Besides, the game does tackle racism, among other social issues. It provides a progressive social commentary on everything from bigotry, gender roles and religion to drug abuse and wildlife conservation. Moosa seems to take offense though at the inclusion of elves and dwarves at the expense of minorities:
Indeed, it shows again that humans are white humans and everyone else is non-human and oppressed. I’m not against racism being depicted; the game actually shows racism and bigotry as bad. But even Elves have the opportunity to exist. People of color don’t.
Again: This is literal dehumanising of people of color. We are relegated to non-human species, their treatment is supposed to mimic real-world racist policies.
I cannot fathom how much of a persecution complex someone must have to take something as harmless as elves and dwarves in a fantasy RPG and construe that as “literal dehumanising of people of color”. Can I not indulge my imagination in a fantasy RPG adventure for one minute without it being turned into a political talking point? As a Chinese person, I would hate to analyse everything around me and make it about my race, so Moosa most definitely does not speak for me.

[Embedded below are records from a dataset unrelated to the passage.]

Below are the code and all the weights of a small trained network. Each question names an input and a target symbol and asks about switching units off, where a switched-off unit gives its printed mean instead of its output.

import numpy as np


def w(rows, s, z=0):
    codes = np.array(rows[::2]) - 128.0
    scale = np.full(codes.shape[1], s)
    scale[-1] = z or s
    return codes * scale


def norm(h):
    return h / np.sqrt((h * h).mean(-1, keepdims=True) + 1e-5)


def f(y):
    return y / 2 * (1 + np.tanh(0.7978845608 * (y + 0.044715 * y**3)))


def softmax(a):
    e = np.exp(a - a.max(-1, keepdims=True))
    return e / e.sum(-1, keepdims=True)


def log_softmax(a):
    a = a - a.max(-1, keepdims=True)
    return a - np.log(np.exp(a).sum(-1, keepdims=True))


def net(x, mask):
    ids = ['ΛΞΦΩγητ'.index(c) for c in x.split()]
    T = len(ids)
    res = E[ids] + P[:T]
    u = 0
    for l in range(2):
        r = norm(res)
        for j in range(3):
            rows = slice(2 * j, 2 * j + 2)
            q, k, v = (r @ M[l][rows].T for M in (Q, K, V))
            z = softmax(np.where(np.tri(T) > 0, q @ k.T / 2**0.5, -1e9)) @ v
            o = O[l][rows]
            res = res + np.where(mask[u + j], z, o[:, -1]) @ o[:, :-1]
        u += 3
        y = f(norm(res) @ A[l][:, :-1].T + A[l][:, -1])
        res = res + np.where(mask[u : u + 16], y, B[l][:, -1]) @ B[l][:, :-1]
        u += 16
    return log_softmax(norm(res)[-1] @ U[:, :-1].T + U[:, -1])


Q, K, V, O, A, B = {}, {}, {}, {}, {}, {}
E = w([
[131,74,137,122],'Λ',
[138,136,155,185],'Ξ',
[141,124,131,86],'Φ',
[90,253,45,161],'Ω',
[131,97,150,143],'γ',
[150,170,152,145],'η',
[135,96,158,167],'τ',
],0.022)
P = w([
[126,121,127,120],'0',
[126,120,100,125],'1',
[126,126,152,114],'2',
[140,122,85,128],'3',
[111,128,159,114],'4',
[174,124,100,125],'5',
[75,134,115,121],'6',
[251,89,168,90],'7',
],0.024)
Q[0] = w([
[150,145,204,107],'0.h0',
[251,106,82,142],'0.h0',
[113,115,162,159],'0.h1',
[129,112,114,128],'0.h1',
[115,97,144,103],'0.h2',
[62,163,108,113],'0.h2',
],0.023)
K[0] = w([
[110,126,48,149],'0.h0',
[1,148,175,108],'0.h0',
[128,130,110,132],'0.h1',
[154,140,114,117],'0.h1',
[132,131,83,127],'0.h2',
[213,110,135,125],'0.h2',
],0.027)
V[0] = w([
[154,107,151,251],'0.h0',
[128,64,149,59],'0.h0',
[171,100,93,139],'0.h1',
[90,127,19,172],'0.h1',
[56,102,92,131],'0.h2',
[75,166,142,127],'0.h2',
],0.014)
O[0] = w([
[253,127,82,197,174],'0.h0',
[136,171,228,96,253],'0.h0',
[168,94,109,97,201],'0.h1',
[129,179,125,36,68],'0.h1',
[109,200,89,147,153],'0.h2',
[68,120,86,134,64],'0.h2',
],0.012,0.0044)
A[0] = w([
[56,254,37,145,245],'0.n0',
[190,151,83,134,75],'0.n1',
[112,129,161,144,107],'0.n2',
[117,105,90,173,32],'0.n3',
[122,105,129,91,63],'0.n4',
[83,122,126,163,80],'0.n5',
[166,115,110,77,139],'0.n6',
[94,89,175,71,162],'0.n7',
[17,160,149,89,1],'0.n8',
[119,82,122,66,79],'0.n9',
[130,96,127,138,47],'0.n10',
[98,174,179,102,176],'0.n11',
[108,171,166,69,114],'0.n12',
[106,66,127,168,123],'0.n13',
[129,164,129,169,92],'0.n14',
[59,245,48,146,174],'0.n15',
],0.019,0.0059)
B[0] = w([
[207,206,90,143,190],'0.n0',
[110,81,139,172,200],'0.n1',
[133,161,91,91,147],'0.n2',
[99,98,111,109,149],'0.n3',
[139,98,143,142,128],'0.n4',
[89,170,149,148,120],'0.n5',
[127,122,180,187,170],'0.n6',
[151,99,78,93,250],'0.n7',
[48,76,69,89,191],'0.n8',
[173,100,139,140,149],'0.n9',
[96,117,131,150,121],'0.n10',
[159,134,83,79,254],'0.n11',
[165,100,105,68,235],'0.n12',
[77,137,115,128,152],'0.n13',
[146,101,126,104,131],'0.n14',
[169,248,53,153,177],'0.n15',
],0.014,0.0085)
Q[1] = w([
[117,146,206,182],'1.h0',
[90,118,8,20],'1.h0',
[73,211,113,151],'1.h1',
[176,18,117,101],'1.h1',
[49,10,154,98],'1.h2',
[63,54,73,146],'1.h2',
],0.013)
K[1] = w([
[147,188,129,188],'1.h0',
[142,62,182,76],'1.h0',
[123,52,165,106],'1.h1',
[101,235,46,149],'1.h1',
[139,9,165,133],'1.h2',
[136,62,109,111],'1.h2',
],0.015)
V[1] = w([
[84,188,127,140],'1.h0',
[108,192,146,71],'1.h0',
[110,8,214,99],'1.h1',
[166,136,118,94],'1.h1',
[102,173,160,152],'1.h2',
[120,144,165,89],'1.h2',
],0.012)
O[1] = w([
[121,140,107,183,1],'1.h0',
[122,98,91,176,89],'1.h0',
[115,52,214,2,77],'1.h1',
[82,144,179,140,205],'1.h1',
[87,127,135,154,26],'1.h2',
[193,111,90,160,85],'1.h2',
],0.0099,0.0054)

I actually vaguely agree with Moosa’s point that video games should have more racially diverse characters, but he is so far off the mark by pointing the finger at The Witcher 3, a mature game that does not shy away from difficult subjects. Any insinuations that The Witcher 3 has a “race problem” I feel are horribly uninformed, misguided and potentially destructive to the industry: if games like The Witcher 3 continue to come under unwarranted criticism such as this, how long is it before developers’ artistic vision is compromised?